Celebrating the Eucharist as Subjects of Charity: Retrieving a Thomistic Grammar of the Eucharist

Turnbloom, David January 2015 (has links)
Thesis advisor: John F. Baldovin / This dissertation argues that the eucharistic theology found in Thomas Aquinas's Summa Theologiae is not a Christocentric, static, hierarchical economy of grace production. Rather, it is a deeply Trinitarian, dynamic, communal drama of graced participation. Based on Aquinas's insistence that grace is a participation in the Divine Nature that is signified by the sacraments, I turn to the Secunda Pars in order to explicate the relationship between grace and human action that is presupposed in the sacramentology of the Tertia Pars. Insofar as the res tantum of the Eucharist is the unity of the mystical body of Christ, special attention is given to the relationship between grace, theological virtue, and moral virtue. Through close examination of the process through which charity is said to increase in the subject, the unity of the mystical body is seen, not as a mystical state, but as a graced action that is simultaneously God's action (insofar as grace formally moves us through charity) and the Church's action (insofar as the moral virtues dispose us to receive the presence of God as the extrinsic principle of our actions). The unity of the mystical body of Christ is, then, rightly called the grace of the Eucharist because the spiritual life affected by the Eucharist is the active presence of charity in the Church.

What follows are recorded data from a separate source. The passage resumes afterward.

Here is a tiny trained network, its code and every weight. The questions are about switching its units off for an input and a class, where a switched-off unit gives its printed mean instead of its output.

import numpy as np


def w(rows, s, z=0):
    codes = np.array(rows[::2]) - 128.0
    scale = np.full(codes.shape[1], s)
    scale[-1] = z or s
    return codes * scale


def f(y):
    return y / 2 * (1 + np.tanh(0.7978845608 * (y + 0.044715 * y**3)))


def log_softmax(a):
    a = a - a.max(-1, keepdims=True)
    return a - np.log(np.exp(a).sum(-1, keepdims=True))


def net(x, mask):
    res = np.array(x, float).reshape(1, 7) / 4 @ E
    y = f(res @ A[0][:, :-1].T + A[0][:, -1])
    res = res + np.where(mask, y, B[0][:, -1]) @ B[0][:, :-1]
    return log_softmax(res[-1] @ U[:, :-1].T + U[:, -1])


A, B = {}, {}
E = w([
[180,107,133,183,84,175],'x0',
[129,135,44,134,231,158],'x1',
[148,175,240,146,146,145],'x2',
[63,65,149,201,98,119],'x3',
[128,177,147,113,169,74],'x4',
[61,133,121,64,83,255],'x5',
[108,76,174,100,134,169],'x6',
],0.0085)
A[0] = w([
[181,7,111,165,66,170,199],'N0',
[146,145,179,155,73,110,51],'N1',
[142,47,118,176,95,161,173],'N2',
[95,139,131,127,155,123,2],'N3',
[187,161,155,172,25,54,99],'N4',
[65,105,140,127,129,137,104],'N5',
[150,133,189,83,49,93,120],'N6',
[76,103,130,143,144,159,144],'N7',
[62,131,84,155,78,164,140],'N8',
[130,152,45,104,202,107,120],'N9',
[108,131,159,150,143,170,164],'N10',
[88,101,136,176,207,57,169],'N11',
[118,130,132,62,106,101,86],'N12',
[72,150,151,122,127,139,149],'N13',
[100,84,146,140,209,83,110],'N14',
[141,135,163,192,139,143,101],'N15',
[106,86,156,181,126,109,125],'N16',
[142,156,165,112,124,146,130],'N17',
[133,109,127,150,122,140,46],'N18',
[117,87,115,97,122,140,195],'N19',
[164,139,62,128,177,114,163],'N20',
[155,62,145,138,142,138,54],'N21',
],0.012,0.0029)
B[0] = w([
[56,95,155,250,66,171,254],'N0',
[185,144,95,127,109,121,180],'N1',
[66,72,196,202,77,198,214],'N2',
[92,76,108,129,86,84,127],'N3',
[193,179,122,103,97,106,236],'N4',
[95,148,103,151,159,116,173],'N5',
[158,129,120,65,207,133,215],'N6',
[141,166,99,142,134,178,181],'N7',
[82,111,141,221,123,137,224],'N8',
[186,181,10,46,197,132,234],'N9',
[112,164,90,98,104,141,169],'N10',
[214,206,187,130,43,3,243],'N11',
[131,84,95,97,145,195,157],'N12',
[112,69,125,112,131,142,171],'N13',
[189,191,184,160,83,50,198],'N14',
[119,81,154,129,148,123,163],'N15',
[130,172,93,149,86,81,182],'N16',
[170,85,169,73,174,86,159],'N17',
[87,148,135,151,145,124,127],'N18',
[56,151,115,105,165,194,178],'N19',
[138,183,81,68,148,110,206],'N20',
[119,143,125,148,164,178,139],'N21',
],0.0068,0.0081)
U = w([
[155,158,62,2,216,68,216],'0',
[84,138,175,197,92,18,3],'1',
[3,105,89,130,188,159,141],'2',
],0.0086,0.0021)

Each question gives the input, the list of numbers given to net, and the class t.
The units are the neurons (one row each of A and B). Each row of codes is followed by its name. A weight is (code - 128) times the scale printed after its matrix; where a second scale follows, it is the last column's (A, B and U).
mask holds one flag per neuron, in row order. A switched-off neuron (its flag False) gives its mean, the last column of its row in B, instead of its output. The means were averaged over made-up inputs and are rounded, as every weight is.
A unit's drop is (log p(t) with every unit on - log p(t) with that unit switched off) / (log p(t) with every unit on - log p(t) with every unit switched off).
unit that matters most: the unit with the biggest drop
k most important neurons: the k neurons with the biggest drops, biggest first
drop of u: that unit's drop, to one decimal
input [7,-8,1,-3,2,0,-5], class 0: unit that matters most : N6
input [-6,-5,-2,1,-7,-1,-2], class 2: 2 most important neurons : N11; N14
input [0,-3,5,-4,-5,-4,8], class 2: 2 most important neurons : N11; N9
input [8,-2,8,-6,-4,5,4], class 2: 2 most important neurons : N11; N0
input [2,-7,2,7,5,8,-1], class 2: 3 most important neurons : N11; N6; N14
input [2,-5,7,-1,-5,2,6], class 2: 2 most important neurons : N11; N6
input [0,7,7,4,3,3,-7], class 0: 2 most important neurons : N0; N2
input [-6,-8,3,-2,-2,-7,-2], class 0: 2 most important neurons : N6; N0
input [-6,7,2,8,1,-3,-6], class 0: 4 most important neurons : N9; N0; N2; N20
input [6,-2,-5,-5,-1,4,-4], class 2: 2 most important neurons : N11; N14
input [-5,-6,1,-4,-2,-8,7], class 0: drop of N0 : 0.4
input [-4,-3,4,-2,-8,3,0], class 2: drop of N9 : 0.2
input [-7,-7,2,7,1,4,-1], class 2: drop of N7 : 0.0
input [2,-1,-4,0,-8,0,-4], class 2: most important neuron : N11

The result of the Eucharist is the Church's participation in the Divine Nature. This project aims at providing a grammar that allows for fruitful dialogue in modern sacramental theology. Within Catholic Eucharistic theology, the scholastic language of metaphysics is regularly given place of privilege to such an extent as to view other grammars of the Eucharist with suspicion. This dissertation provides a Thomistic grammar of the Eucharist that largely avoids the traditional scholastic grammars. It is the hope that such retrieval is a catalyst for constructive dialogue between modern grammars (of all denominations) and traditional scholastic grammars. / Thesis (PhD) — Boston College, 2015. / Submitted to: Boston College. Graduate School of Arts and Sciences. / Discipline: Theology.